Welcome to Computational Psychiatry! We are delighted to present a new open access journal devoted to “original research articles and reviews that involve the application, analysis, or invention of theoretical, computational and statistical approaches to mental function and dysfunction.” As a field, Computational Psychiatry is the modern pursuit of a new understanding of mental dysfunction, but it also has the goal of understanding broadly the sustenance of healthy mental function.

Three obvious questions come to mind: Why this field? Why now? Why start a journal?

There is now widespread recognition of the critical importance of mental health and ill health to personal development and suffering, and to society and the economy (making the comparative dearth of mental health professionals of all stripes particularly vexing). Like others, we think that novel ways of understanding psychiatric disease, accelerated by radically new sources of personal and social data, offer the possibility for revolutionary progress. However, we are also well aware that computational psychiatry is a nascent field that is still only taking its first baby steps. Nevertheless, it is by bringing together the understanding, methods, principles and enthusiasm of a thoroughly multi-disciplinary collection of experimental, theoretical and clinical scientists, that breakthroughs can be made.

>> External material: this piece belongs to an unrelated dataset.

Each row comes from the steps of one path. Every step used is in the known rows, and no mark comes twice. Write the path behind each row, first mark first.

Right now is the ideal time to set out on this venture. The field started more than 30 years ago, including pioneers such as the late Ralph Hoffman, and Steven Grossberg and particularly Jonathan Cohen. Over a decade ago, the first centre devoted to the topic was launched at Baylor College of Medicine. However, more recently, a number of other centres, institutes, units and courses have been created in response to the scientific interest and the broad-based demand. The many successes of the tightly-coupled experimental and theoretical field of neural reinforcement learning are providing a normative foundation for the study of dysfunctional decision-making. The resulting multi-level understanding matches well the move away from symptom-based characterizations for research and towards more fundamental information processing, cognitive and neural primitives. Equally, our new-found constant deliberate and incidental collection and leakage of personal data via smart-phones and the like offers the computationally-minded radically new paradigms to for assessing, predicting and decomposing disease.

It might not seem obvious to start a journal, even an open-access one, given the woefully increasing noise to signal ratio in academic publishing. However, we hope that rigorous reviewing, and the high standards of our publication partner, MIT Press, will prevent us from approaching too close to any unfortunate frontier. We hope the journal will also help nucleate a wider community.

We have many people to thank for helping us get to this point. These include Deanna Barch, Peter Fonagy, Helen Mayberg and Steve Hyman for forming our Advisory Board; a fantastic group of editors who span the whole field and more, and the reviewers whom they recruit and who are the backbone of any journal. A special thanks to Michael Frank and Tiago Maia for their support of the effort and the first international meeting on Computational Psychiatry in Miami in 2013. Lastly, a hearty thanks to the brave authors of the superb first submissions to the journal; Nick Lindsay and his colleagues at MIT Press for their engagement and involvement; and Cassie Carrin and before her, Justin King, for their firmly gentle steering as managing editors.

We look forward to many future papers; but most especially to making a difference.